As always with any speed critical application, you must try some actual implementations and compare them to know for sure which is fastest.



回答4:

It might be worth separating numbers and indexes and then just sorting indexes, like this:

#include <vector>
#include <algorithm>
#include <iostream>

void PrintElements(const std::vector<unsigned long long>& numbers, const std::vector<size_t>& indexes) {

    std::cout << "\tNumbers:";
    for (auto i = indexes.begin(); i != indexes.end(); ++i)
        std::cout << '\t' << numbers[*i];
    std::cout << std::endl;

    std::cout << "\tIndexes:";
    for (auto i = indexes.begin(); i != indexes.end(); ++i)
        std::cout << '\t' << *i;
    std::cout << std::endl;

}

int main() {

    std::vector<unsigned long long> numbers;
    std::vector<size_t> indexes;

    numbers.reserve(4); // An overkill for this few elements, but important for billions.
    numbers.push_back(32);
    numbers.push_back(91);
    numbers.push_back(11);
    numbers.push_back(72);

    indexes.reserve(numbers.capacity());
    indexes.push_back(0);
    indexes.push_back(1);
    indexes.push_back(2);
    indexes.push_back(3);

    std::cout << "BEFORE:" << std::endl;
    PrintElements(numbers, indexes);

    std::sort(
        indexes.begin(),
        indexes.end(),
        [&numbers](size_t i1, size_t i2) {
            return numbers[i1] < numbers[i2];
        }
    );

    std::cout << "AFTER:" << std::endl;
    PrintElements(numbers, indexes);

    return EXIT_SUCCESS;

}

This prints:

BEFORE:
        Numbers:        32      91      11      72
        Indexes:        0       1       2       3
AFTER:
        Numbers:        11      32      72      91
        Indexes:        2       0       3       1

The idea is that the elements being sorted are small and thus fast to move around during the sort. On modern CPUs however, the effects of indirect access to numbers on caching could spoil these gains, so I recommend benchmarking on realistic amounts of data before making a final decision to use it.



回答5:

struct SomeValue
{
    unsigned long long val;
    size_t index;
    bool operator<(const SomeValue& rhs)const
    { 
       return val < rhs.val;
    }
}

 #include <algorithm>
 std::vector<SomeValue> somevec;
 //fill it...
 std::sort(somevec.begin(),somevec.end());


回答6:

Use std::vector and std::sort.
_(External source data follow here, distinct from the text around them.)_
Each row is a point on a tangle of strands that fork, close into loops and nearly touch. The rows are in no order.
Points whose rows are less than 72.5 apart are linked; no others are. Some points are linked to none.
<351>: -13, -18, 14, -15, 20, 10, -2, 10, -6, 6, 4, -10, -32, 15, -7, 14, 6, 3, -12, -3, 38, -17, 9, -22, -12, -29, -12, 2, -6, -11
<1012>: 8, -15, 14, -29, 30, -9, -20, -7, -28, 7, -24, -19, -35, 10, -2, -3, 5, 3, -2, -13, 12, -28, 45, 14, -31, -3, 1, 30, -16, 16
<1223>: 5, 17, 25, -7, 0, 13, 6, -1, 17, -7, -20, -22, -1, -16, -10, -18, 11, 10, -31, -3, 30, -10, -2, -27, 5, 6, -11, 6, 8, -48
<179>: 10, -7, 5, 20, 13, 2, -9, -6, -13, 1, 13, 0, 15, -4, 22, 21, 8, -21, -5, -29, 17, -6, -6, 14, 21, 27, -23, 8, -33, 13
<387>: -2, -8, -26, 8, 0, 22, -2, -8, -11, -1, -8, 17, 16, -19, -5, 4, -5, -19, 33, 24, -25, 12, 6, 23, 1, 4, 11, 13, -1, 11
<317>: 4, 41, 8, 4, 4, 9, 3, 14, 7, -8, -2, 23, 0, 16, -7, 11, 6, 29, -1, 21, -21, 1, -24, -20, 3, -19, -15, -18, -13, -14
<1212>: 19, 18, 12, 7, -3, 3, 11, -12, 19, 17, -12, -44, 5, -14, -19, -36, 1, 2, -20, -26, 16, 8, -16, -24, -13, 14, -6, 17, 10, -51
<1258>: -28, -32, 6, -24, 19, -6, -12, -8, -41, -4, -25, -1, -21, 30, 34, -6, -12, -20, -5, -17, -30, -29, 9, 14, -2, 18, 9, -8, 0, 15
<515>: 5, 40, -1, 5, -9, 7, 34, 6, 36, 12, 2, -8, 37, -17, -16, -36, 28, 18, -2, 18, 2, 17, -13, -12, -8, -12, 5, 4, 18, 2
<534>: 0, -28, -2, 24, 5, 12, -7, -16, -23, 4, 22, 23, 17, -4, 19, 14, -4, -24, -4, 2, 11, -7, -18, 1, 7, 14, -25, -14, -30, 16
<329>: -42, 16, -10, 16, -5, 3, -23, 0, -14, -12, 16, 3, 28, 9, -7, -48, 36, -32, 5, 10, -14, 2, -14, 15, 14, -2, -14, -44, 14, 4
<720>: -6, -11, 0, 13, 21, 10, 16, 1, 7, 15, 6, 6, 6, -1, -10, 14, 25, -9, -1, -24, 18, -4, -23, 3, -9, -15, -18, 17, -28, 5
<1240>: 8, 3, 9, -33, 38, -6, 14, 9, 19, -2, -12, -28, -38, -4, -4, 13, 1, 25, 6, -9, 10, 0, 25, -5, -17, -3, 17, 12, 3, -39
<762>: -25, -43, -12, 5, 43, 0, 27, -3, -18, -17, 6, 7, -9, -16, 14, 21, 18, -52, -12, -5, 1, -27, 5, 28, -5, 1, 8, -1, -1, 41
<234>: -4, 28, 6, 2, -21, -8, -14, 10, 3, -18, 6, -9, -12, -2, 0, 3, -18, 6, 2, 29, 0, 21, 13, -14, 28, 18, -2, -30, 7, -36
<1247>: 10, -34, -7, -29, 17, 16, -15, -16, -27, 7, 12, 2, -16, -6, 14, 10, -17, -9, -15, 12, 13, -27, 36, -5, -21, -5, 0, 0, 12, 14
<138>: 0, 33, 17, -1, -16, -1, -7, 19, 16, 10, -12, -9, -9, -3, -30, 2, -10, 34, -6, 16, 5, 17, -9, -15, -9, -17, 1, 18, 1, -14
<285>: -13, -31, 3, 0, 18, -3, 1, -14, -26, -20, 11, 4, -13, 10, 38, 24, 12, -27, -11, -3, 2, -24, 4, 4, 17, 10, -5, -29, -5, 15
<263>: -17, -21, 12, -1, -15, -9, -14, 11, -16, 6, -13, -14, 4, 10, -1, -4, -1, -32, -32, -31, 7, -11, -17, 21, 15, 19, -8, 22, 2, 29
<1161>: -8, -24, -1, -13, 32, -11, 17, -8, -40, 1, 9, 27, -24, 17, 35, 15, -6, 15, 20, 19, -27, -17, -1, -14, -36, -8, 15, -30, -25, 13
<813>: -17, -27, 1, 22, -1, 3, -12, -20, -24, 3, 31, 23, 9, 12, 21, -4, -11, -15, -2, 3, 2, -9, -25, -20, 2, 2, -23, -46, -28, -9
<498>: -4, 8, -1, -4, -30, -21, 4, 8, 18, -6, 5, -15, -27, -3, -25, -20, 2, -12, 1, -5, 39, 17, 9, -8, 16, -6, 18, -4, 17, -22
<1259>: 4, 20, -1, 6, -8, 2, 44, 1, 33, -11, -23, 11, 9, -30, -23, -38, 27, -1, -5, 20, 6, 2, -15, -4, -11, -13, 22, 14, 24, -13
<339>: 4, -14, 2, 10, 12, -17, 42, 8, 26, -12, 0, 4, -1, 13, -15, -23, 36, -44, -23, -55, 9, -10, -28, 1, -12, 29, -15, -7, 10, -12
<290>: 15, 21, 26, 2, 7, 0, -41, 4, -15, 13, -15, -3, 2, 19, 0, 12, -19, 42, 2, -17, -3, 3, -18, -3, -6, 9, -26, 11, -31, 6
<786>: 1, -13, 5, 21, 9, -7, 44, 8, 25, -14, -17, 25, -1, -5, -19, -18, 27, -39, -15, -30, 19, -18, -14, 10, -11, 3, -9, 13, -6, 2
<282>: -7, -9, -10, 22, -44, -13, 3, -2, 9, 1, 7, 24, 20, 0, -12, -40, 30, -17, 6, 3, 23, -6, -22, 10, -6, -12, 2, 0, 14, 47
<749>: 9, 26, -3, 0, 12, 18, -9, -10, -5, -14, -26, -19, 9, -33, -7, -3, -5, -1, 8, 20, -24, 15, 26, 18, 7, 19, 22, 13, 10, -27
<1308>: 26, 38, 15, 17, -21, -2, -30, 4, 9, 15, -23, -12, 18, -9, -15, -3, -36, 51, 6, 5, -24, 22, -5, -13, -15, 12, 0, 17, 8, 6
<854>: 17, -9, 5, 1, 41, -1, 6, -2, -6, -15, 9, -1, -7, -4, 28, 32, 11, -6, 4, -30, 13, -15, 22, 25, 18, 25, -4, 6, -26, -3
<370>: -16, 29, -13, 21, -13, -16, 12, 5, 14, 11, 34, 2, 6, -8, -35, -15, 12, -17, 27, 8, 16, 35, -3, -7, -4, -13, 8, -4, -3, -12
<1163>: -17, -49, -13, -5, -13, 8, -18, -17, -26, 18, 7, -2, 15, 6, 12, -9, -17, -30, -26, -10, -12, -8, -21, 11, 1, -2, -16, 1, 11, 28
<1374>: -11, 28, -14, 18, -10, -19, 16, 19, 19, 4, 44, 10, 7, 4, -14, 20, 11, 5, 19, 22, 16, 26, -8, -10, 5, -10, -12, -16, -15, -3
<1051>: 0, -28, -22, 4, 5, 10, 3, -16, 2, -10, 25, 9, 22, -15, 18, 8, 7, -43, -15, -5, -5, -4, 2, 20, 25, 0, -14, -13, 20, 14
<218>: 21, 14, 17, -20, 24, 4, -38, 3, -2, 6, -39, -5, 1, -3, -13, 9, -17, 56, 2, -8, -13, -9, -1, 4, -26, 6, -20, 20, -17, 4
<1069>: 1, 50, 3, 19, -16, -8, -9, 6, 10, 12, -9, -22, 20, -27, -25, -27, -2, 5, 9, 11, -2, 30, -2, -5, -3, 7, 23, 21, 13, -13
<428>: 13, -18, 1, -28, 0, 27, -5, -5, -4, -1, -22, 0, -6, -14, 0, 8, -17, 8, -4, 14, 3, -25, 23, 2, -7, 5, 4, 14, 15, 1
<199>: 12, 53, 18, 14, 7, 5, 10, 9, 8, -17, -7, 10, 16, -11, -4, -3, 17, 21, -12, 10, -2, 5, -16, -5, 15, -1, -10, -10, -10, -33
<1145>: -17, -21, 22, -7, 9, -8, -29, -1, -34, 6, -15, -14, -24, 21, 15, 2, -2, -18, -24, -19, 15, -20, -5, 9, 8, 16, -14, 15, -13, 22
<238>: -11, -15, -32, 13, -8, -1, 9, -9, -16, -13, 16, 28, 8, -12, 15, 6, 9, -27, 25, 22, -14, 9, -4, 8, 10, 1, 13, -20, -2, 21
<37>: 11, 16, 10, 13, -23, -7, -27, 1, 5, 11, -15, 7, 15, 12, 4, -5, -54, 40, 20, -18, -41, 19, -6, -9, -8, 20, 13, -1, -2, -5
<632>: 20, 30, 10, 0, -16, -27, 14, 17, 15, 2, -13, 10, -35, 2, -30, 3, -23, 21, 3, 17, 27, 17, 3, -13, -8, -11, 12, 23, -6, -17
<1071>: 10, -36, -24, -22, 6, -9, 24, -7, 16, 29, 13, -11, -12, -1, -18, 11, 2, 0, 24, -23, 10, 17, -7, 2, -22, -18, 19, 35, 7, -4
<1369>: 1, 3, 8, 14, -18, -11, 13, 4, 14, 15, 1, -31, 29, 5, -6, -32, 26, -13, -28, -43, 12, 8, 0, 18, 17, 25, -8, 16, 17, 31
<561>: 28, 17, -2, 7, -31, -26, 7, 9, 11, 8, 2, 13, -19, -6, -12, 17, -22, 21, 20, -10, 23, 18, 1, 0, -1, 0, 20, 31, -9, 9
<1098>: 19, 20, 5, -24, 48, -17, -13, 12, -17, -5, -17, 3, -28, 13, -11, 15, 4, 42, 15, 9, -13, -10, 13, 13, -32, -22, -4, 19, -30, 8
<412>: 9, 29, 1, -3, -24, -15, 0, 11, 20, -2, -2, -18, -10, -20, -11, 9, -33, 20, 5, 31, 4, 21, 18, 0, 14, 22, 16, 6, 22, -27
<1307>: 4, 6, 17, -6, -19, -13, -25, 2, -10, 11, -28, 6, 2, 32, 19, -2, -35, 38, 9, -36, -37, -2, -21, 6, 3, 18, 11, 7, -3, 5
<1056>: -15, -6, 10, 6, 5, 9, -9, 2, 3, -23, 20, 0, -5, 3, -10, -1, 23, -29, -27, 5, 39, -15, 4, -14, 20, -14, -24, -39, 5, -16
<810>: 11, 22, 0, 9, 43, 16, 7, -9, 8, -5, -24, -27, 15, -43, -8, -6, 8, 7, 1, 9, -19, 12, 7, 10, -7, 5, 11, 23, -1, -43
<427>: 15, -5, -21, 20, -20, 12, 0, -15, 7, 2, 39, 7, 38, -17, 3, -9, 11, -32, -3, -5, 7, 19, 14, 17, 19, 5, -14, -10, 15, 14
<1191>: 14, 10, 8, 16, 5, 2, 35, 9, 12, -15, -24, 30, 5, -9, -1, 2, 21, -5, -6, -24, -1, -13, -8, 19, 3, 2, 5, 26, -12, 9
<1025>: -38, -30, -2, 18, 25, -11, 9, -4, -16, -21, 10, 4, -9, 4, -10, -12, 38, -60, -20, 2, 24, -11, -11, 12, 0, -25, -7, -22, -4, 16
<988>: -19, -27, 15, -25, 33, -6, -1, -16, -47, 1, -15, 8, -28, 31, 38, 0, 8, -6, 0, 5, -31, -29, 10, -3, -32, -5, 10, -16, -20, 23
<402>: -15, 27, -13, 2, -39, -19, -9, 9, 8, 0, 11, -11, 3, 9, -2, 2, -19, 11, 23, 23, -23, 34, 1, -10, 17, 14, 15, -29, 19, -12
<209>: 9, -4, 1, -36, 7, 21, -4, 14, 22, 6, -1, -4, 5, 0, 7, 26, -18, 45, 5, 25, -16, -15, 3, -22, -15, 6, -12, -8, 10, -13
<1342>: -7, -28, -20, 15, 21, 4, 23, -15, -21, -14, 11, 26, -4, -19, 15, 20, 17, -29, 13, 7, 3, -10, 0, 19, -4, -7, 13, 6, -17, 29
<1304>: -5, 25, 1, 4, 0, -25, 15, 10, 0, -23, -6, 13, -4, 12, 25, 17, 35, -3, 5, -24, -18, -3, -24, 22, 36, -2, 17, -2, -1, 10
<1009>: 9, -12, 12, -31, 3, 9, 3, 11, 2, -7, -12, 3, -38, 2, 2, 15, -6, 20, -4, 9, 27, -26, 27, -20, -11, -11, 3, 10, 1, 2
<1150>: 5, -4, -7, 7, -53, -9, -5, -1, 13, 23, 7, -2, 29, 27, 14, -16, -33, 22, 14, -16, -21, 18, -8, -24, 8, 10, 9, -17, 11, 17
<674>: 23, -20, -11, -17, 28, 5, 28, -6, 24, 5, 21, 7, -15, -26, -23, 16, -30, -11, 24, 25, 29, 3, 40, 0, -12, -1, 13, 12, 0, -21
<167>: 29, 23, 8, 20, -33, -16, -30, 8, 5, 9, -18, 10, 0, -5, -13, 16, -38, 29, 16, 2, 0, 12, -4, -5, -7, 9, 0, 26, -12, 18
<363>: 6, -41, -12, -7, -8, 18, -11, -7, -1, 34, 19, -23, 19, 3, 7, 12, -6, 0, -15, -14, 14, 4, -13, 9, -10, -14, -12, 28, 5, 40
<223>: -1, 4, -14, -1, -22, 0, 9, 11, 22, 1, 24, 7, 11, -10, -5, 19, -9, 2, 14, 35, 10, 12, 3, -12, 5, -3, -4, -7, 2, -7
<1174>: 9, 19, -3, 0, -44, -16, -3, 6, 20, 9, 4, 1, -9, -26, -27, -14, -17, -4, 7, 22, 32, 19, 16, -7, 13, 7, 24, 12, 24, -17
<455>: -13, -51, -14, -5, -9, 18, -14, -29, -8, 14, 33, 12, 26, 9, 25, -20, -26, -21, -30, -4, -12, 8, -19, -7, -4, -23, -20, -23, 15, 6
<109>: -14, -22, 0, -16, -2, 1, -21, -4, -16, 8, -30, -2, 1, 22, 28, -5, -25, 7, 6, -26, -33, -9, 0, 4, 8, 17, 14, -7, -4, -4
<8>: -2, 5, 9, -9, -9, -9, 6, 3, 6, -10, -10, 18, 6, 25, 32, 14, 16, 15, -5, -19, -22, -15, -33, -5, 21, 0, -5, -12, -1, 13
<448>: 15, -9, -20, 18, -15, 14, 17, -13, 20, 24, 45, -2, 46, -1, -8, 0, 9, -4, 8, 8, 23, 22, 1, -4, 7, -12, -12, -4, 2, 31
<1177>: -2, 12, 12, 6, -26, 2, -17, -5, -4, -15, -14, 9, 10, 20, 13, -18, -17, 5, -3, -11, -16, -3, -7, -13, 25, 21, -3, -30, -1, -24
<340>: -31, 26, -16, 16, -6, 4, -3, 6, 0, -9, 22, 7, 16, -6, -19, -25, 35, -27, 17, 18, 10, 17, 2, 5, 13, -12, -1, -24, -2, -8
<24>: 13, 24, 20, -11, 12, 7, 13, 14, 3, -28, -14, 21, -30, 18, -1, 25, -1, 30, -9, 23, -3, -13, 1, -14, 8, -15, -14, -7, -11, -14
<665>: 9, 31, 27, 25, 9, 3, -15, 0, -27, -6, -17, 16, -28, 3, -32, -3, -20, -3, 15, 26, 4, 13, 17, -2, -10, -17, 1, 12, -34, 1
<445>: 10, -33, -14, -23, 21, 11, 18, -9, 15, 28, -17, -24, -14, -2, -25, -6, 1, -4, 4, -33, 0, -1, -5, 9, -29, -1, 4, 34, 15, -22
<687>: 18, 27, 16, -9, -4, 13, 4, 13, 29, -4, 1, -13, 13, -9, 6, 20, -11, 45, -4, 29, -14, 8, -8, -22, -2, 13, -19, -13, 3, -29
<639>: -18, -38, -19, 5, -29, 5, -21, -15, 5, 4, 24, 8, 37, 16, 5, -47, -3, -29, -23, -4, -11, -7, -11, 2, 2, -15, -22, -34, 30, 10
<4>: -9, -24, -27, -5, -21, -11, 1, 2, -13, 13, 24, 9, -9, 0, 11, 27, -19, 10, 16, 27, 2, 6, -18, -18, -10, -8, 11, -13, -11, 26
<1103>: -6, 5, 0, 28, -35, -26, -3, 3, 17, 13, 6, 18, 23, 16, 20, -13, -51, 27, 26, -23, -28, 17, 2, -14, 7, 11, 20, -14, -6, -5
<1249>: -16, -27, -9, -12, -12, 15, 8, 3, 5, -2, -6, 2, 16, 9, 22, 12, 18, 0, -10, -12, -15, -20, -25, 0, 3, -4, 1, -5, 11, 27
<239>: 10, -2, 7, -36, 36, -23, -5, 7, 4, -5, 3, -30, -46, 12, -11, 17, -9, 18, 16, 8, 16, -1, 60, -8, -31, -5, 7, 7, -7, -19
<1083>: 3, 7, 10, -8, -6, -13, 10, 5, -24, -14, -25, 37, -30, 23, 13, 16, 0, 17, -1, 3, -7, -21, -20, 1, 4, -24, 15, 4, -11, 27
<646>: -20, -13, -30, 24, -10, -13, 7, -10, -5, -20, 15, 28, 31, 8, 18, -22, 33, -37, 14, 6, -26, -4, -17, 16, 11, 3, 3, -37, 1, 24
<1309>: -2, -13, -4, -9, -21, -1, 36, 0, 37, -8, -8, -2, 6, -13, -24, -40, 36, -11, -20, -3, 21, -16, -7, 1, -11, -12, 8, 6, 39, -2
<969>: -16, 40, 9, 4, -7, -11, 8, -1, 15, -14, -7, -31, 11, -17, 0, -59, 36, -3, -28, -4, 5, -7, -10, -3, 8, 10, 6, -1, 34, -32
<801>: 3, -15, -13, -3, 3, 10, 21, -1, 23, 1, 10, 6, 2, -22, -16, 6, 0, -8, 8, 14, 21, 4, 14, -2, 1, -13, 8, 10, 6, -12
<589>: -8, -25, -17, 1, -30, 0, 17, 4, 23, -11, -6, 11, 13, -12, -16, -22, 30, -15, -2, 15, 19, -11, -17, -2, -7, -25, 10, -1, 25, 26
<576>: 9, -26, -18, -30, 12, 2, -16, 8, 14, 30, 12, -31, 11, -11, -11, 18, -7, 35, 20, 4, -5, 12, 3, 5, -18, -16, 2, 29, 7, 20
<766>: 6, 11, 8, -8, 42, -1, 22, 8, 23, -4, 8, -20, -14, -3, -1, 23, 14, 24, 2, -20, 8, 5, 8, -15, -3, -2, -4, -7, -11, -57
<493>: 6, -42, -11, -17, 34, 17, -6, -23, -19, 3, 21, 8, -25, -14, 5, 7, -12, -37, -22, -2, 30, -10, 38, 15, -17, -23, -3, 12, 11, 3
<529>: 20, -6, 5, -8, 7, 6, 14, -6, 21, 20, -13, -21, -17, -1, -24, -10, -1, 12, -2, -25, 16, 9, -15, -13, -25, -2, -3, 20, 7, -42
<631>: 8, -21, 8, -25, 30, -8, -1, -6, -11, -6, 4, -18, -43, 2, -6, 5, 0, -10, 14, -1, 14, -12, 58, 11, -19, -8, 22, 21, -1, 1
<858>: -7, -18, 0, -12, 27, 9, 18, 6, 7, 12, -8, 3, -14, 0, -13, 16, 17, 7, 4, 0, 15, -11, -10, -8, -26, -34, 2, 21, -19, 1
<1016>: 2, 35, 8, 28, -13, 16, -26, -8, -12, 11, -16, -4, 34, -7, -10, -12, 1, 1, 10, -10, -27, 20, -10, 10, 0, 17, -6, 11, -6, 5
<1063>: -8, 7, -4, -7, 0, -10, -12, 9, -13, 1, -5, -11, -25, 5, -6, 17, 4, 3, 21, 2, 1, 14, 9, 8, 12, -13, 20, 15, -11, 4
<580>: 1, 1, -8, -15, 3, -26, -3, 16, 2, 2, 13, -21, -12, 10, 16, 40, 15, 27, 16, -23, 0, 15, -2, 6, 19, -4, 16, 11, -7, 3
<1218>: -16, -32, -27, -10, 16, 4, 0, -7, -31, 20, 17, 18, -9, 1, 19, 13, -21, 4, 23, 32, -21, -1, -8, -11, -33, -8, 9, -19, -17, 15
<1245>: -4, 29, 25, 4, 10, 5, 2, 4, -6, -20, -18, 22, -15, 26, 4, -10, -38, 25, 1, 25, -32, 0, 11, -24, 2, -2, -4, -33, -15, -36
<699>: -11, 22, 12, 5, 0, 21, 9, 1, 5, -19, -27, -13, 18, -18, -4, -31, 26, -8, -35, 6, 1, -15, -4, -4, 11, 10, -7, -5, 20, -25
<101>: 0, 33, 10, -4, 17, 12, 16, 15, 26, -14, 10, -18, -1, -12, 1, 20, 16, 22, -12, 18, 5, 5, 0, -22, 13, -5, -13, -16, -2, -44
<1270>: 0, -25, -20, 6, -9, 2, -6, -3, 3, 30, 42, -15, 18, -8, -12, 14, 1, -3, 8, 1, 22, 22, -6, -3, -3, -25, -7, 19, -11, 25
<1209>: 25, 26, 9, 2, 0, -1, 26, 6, -4, -23, -32, 46, -8, 7, 7, 8, 11, 20, -10, -3, -21, -23, -20, 15, 14, -9, 10, 17, -4, 17
<1122>: -2, -48, -24, -7, 25, 15, 12, -17, -19, -20, 24, 15, 5, -20, 30, 23, 0, -44, -27, 0, -13, -22, 12, 30, 2, -4, -2, -14, 20, 28
<408>: -15, 16, -16, 0, -20, -25, -21, 13, 8, 17, -3, -7, -6, 13, -9, 19, -35, 23, 31, 28, -38, 25, -3, 2, -6, 5, 20, 3, 7, 0
<33>: -3, 17, -7, 8, -26, 21, 13, -5, 24, 0, 12, -2, 43, -12, -15, -39, 27, -10, -4, 10, 0, 3, -4, 2, 2, 3, -4, -7, 30, 11
<765>: 10, -13, -14, 2, -44, -13, 10, 4, 10, 12, 13, 21, 7, 14, 16, 8, -19, 22, 16, 7, -6, 7, -19, -20, -3, 1, 7, -8, -2, 33
<478>: -1, -31, -19, 16, -31, -2, -4, -7, 7, 0, 18, 6, 39, 8, -2, -41, 21, -30, -18, 2, 3, -10, -15, 13, 3, -7, -19, -17, 34, 48
<553>: 9, 28, 5, 13, -31, 3, 14, -5, 18, -1, -9, -16, 27, -15, 2, -29, 21, -1, -8, -18, -2, 4, -3, 14, 13, 23, 6, 10, 24, 10
<248>: -7, -12, 2, -11, 27, 1, 4, -4, -17, -24, -7, -9, -12, 3, 28, 24, 13, -32, -6, -16, -11, -17, 25, 26, 22, 21, 4, 0, -1, 8
<1310>: 5, 37, 21, -1, -7, -12, -2, 14, 2, -24, -8, 1, -40, 24, 5, 16, -20, 24, -5, 33, -7, 3, 16, -19, 17, 3, -12, -28, -5, -26
<376>: 15, -3, 19, -8, 2, 20, 1, 3, 24, -8, 5, -18, -1, -14, 2, 13, 1, 11, -34, -17, 28, -17, 12, -16, 21, 14, -16, -3, 16, -31
<1193>: 4, 52, 11, 20, -1, -30, -12, 8, 9, 15, -7, -26, -6, -11, -27, -8, -6, 27, 5, -7, 1, 39, -9, -3, -10, -4, 13, 21, -4, -29
<666>: 0, -8, -7, -18, -7, 7, 13, 10, 1, -1, -10, 15, -7, 0, 4, 16, 10, 19, 2, 11, -5, -13, -17, -5, -7, -22, 3, 12, -2, 20
<392>: -8, -3, 1, 15, -27, -12, -12, -4, -7, 11, 14, -17, 26, 14, 7, -14, 15, -34, -28, -34, 12, 1, -8, 17, 29, 21, -23, -2, 4, 35
<594>: -20, -6, -19, -26, -10, -1, -15, 11, -12, 16, -11, -10, -12, 2, -5, 15, -15, 9, 28, 22, -25, 11, -2, 3, -6, -9, 23, 3, 7, 10
<1283>: -6, 7, 31, 8, 5, 2, -25, -6, -37, -6, -38, -6, -33, 16, -5, -6, -1, -15, -1, -11, 0, -11, 9, 26, 10, 14, -1, 24, -21, 10
<5>: 4, -9, 13, 2, 24, 4, -13, -10, -45, -7, -31, 5, -14, 3, 14, 3, -11, -25, 3, -10, -13, -21, 25, 32, -8, 27, 1, 27, -25, 28
<1302>: -17, -16, 23, 19, 10, 1, -21, -15, -38, -5, -5, 16, -8, 32, 23, -14, -15, -14, -11, -11, 1, -14, -11, -19, 8, 8, -20, -35, -37, -6
<1287>: 18, -32, -13, -12, 37, 18, 1, -14, 8, 9, 39, 5, -14, -24, -8, 22, -20, -15, -6, 14, 40, -7, 39, -7, -16, -20, -8, 9, 0, -17
<1255>: 8, 31, -9, 9, -7, -32, 3, 14, -8, -12, 13, 8, -10, 11, 20, 29, 11, 15, 21, -12, -18, 22, -13, 17, 34, 6, 17, -3, -14, 4
<446>: -10, 50, -3, 32, -16, 5, -35, -1, -15, 2, -17, -7, 28, -20, -14, -27, -4, -7, 18, 12, -33, 37, 5, 11, 1, 18, 22, 6, 17, -13
<869>: -3, 0, 24, 7, 5, 1, -42, -5, -33, 5, -10, 7, -13, 26, 9, 9, -21, 11, 2, -12, 1, -6, -10, -10, 5, 7, -18, -13, -31, 1
<1219>: 5, 27, -6, 17, -22, -3, -9, 6, 4, 13, 14, -12, 33, 11, 0, -3, 9, 10, 17, -3, -14, 31, -8, -1, 11, 6, -2, -6, -4, 11
<583>: -17, 33, 10, 21, 8, -13, 31, 8, 13, -17, -12, -15, 9, -13, -17, -65, 38, -24, -23, -24, 8, -9, -18, 14, -4, 18, -7, -3, 17, -24
<725>: -4, -26, 7, -23, 13, 16, -17, -10, -16, -17, 14, -9, -29, 5, 18, 14, -9, -12, -17, 13, 12, -23, 37, -14, 9, -10, -6, -30, 16, -3
<1343>: 5, -12, 7, -24, 13, 16, -22, -3, 1, -2, 19, -20, -15, -2, 11, 22, -9, -4, -25, -3, 29, -6, 29, -12, 22, 1, -15, -17, 10, -33
<281>: 5, 17, -8, 11, 4, 14, -19, -7, -23, -4, -29, 7, -2, -9, -5, 1, -20, -4, 25, 8, -35, 14, 16, 20, -2, 22, 22, 10, -5, -3
<956>: 7, -13, -3, 8, 8, 31, 10, -1, 9, 10, 16, -2, 37, -10, -3, 17, 17, 0, -1, -4, -1, -7, -9, 5, 0, -3, -19, 10, -10, 7
<1119>: -2, -29, -6, -28, 22, 34, -7, 5, 5, 6, -8, 8, 2, 11, 6, 4, -34, 23, 5, 22, -30, -23, 11, -23, -26, -7, -11, -20, -3, -19

A tip is a point with one link. Name the tips that can be reached along the links from each point below, in the order of the rows.
<1307> => <1219>
<248> => <285>, <218>
<281> => <810>, <363>, <646>
<515> => <1163>, <5>

A piece is all that can be reached along the links. How many separate loops has the piece of each point below (a circle has one, a figure eight two, a Y none), and how many tips (points with one link)?
<8> => loops 0, tips 9
<1161> => loops 1, tips 1
<33> => loops 0, tips 2
<810> => loops 0, tips 3
<179> => loops 0, tips 2

Name the points in between on the shortest way along the links from the first point to the second, in order.
<340> / <969> => <370> <1374> <223> <801> <674> <1287> <493> <1247> <725> <1343> <376> <1223> <699>
<1150> / <1219> => <1103> <37> <1308> <167> <561> <632> <138> <1193> <1069> <446> <1016>
<5> / <1163> => <1283> <1145> <263> <392> <1369> <553> <33> <515> <1259> <1309> <589> <282> <478> <639> <455>
<725> / <786> => <1247> <428> <1009> <351> <858> <666> <1083> <1209> <1191>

That should provided the fastest sort method. To Find the original index create a struct.

struct A {
    int num;
    int index;
}

Then make your own compare Predicate for sort that compares the num in the struct.

struct Predicate {
    bool operator()(const A first, const A second) {
        return first.num < second.num;
    }
}

std::sort(vec.begin(), vec.end(), Predicate())



回答7:

This will be used on supercomputers?

In that case you may want to look into parallel sorting algorithms. That will only make sense for sorting large data sets, but the win if you need it is substantial.



回答8:

You might find this to be an interesting read. I would start with STL's sort and only then try and improve on it if I could. I'm not sure if you have access to a C++11 compiler (like gcc4.7) on this super computer, but I would suggest that std::sort with std::futures and std::threads would get you quite a bit of the way there with regard to parallelizing the problem in a maintainable way.

Here is another question that compares std::sort with qsort.

Finally, there is this article in Dr. Dobb's that compares the performance of parallel algorithms.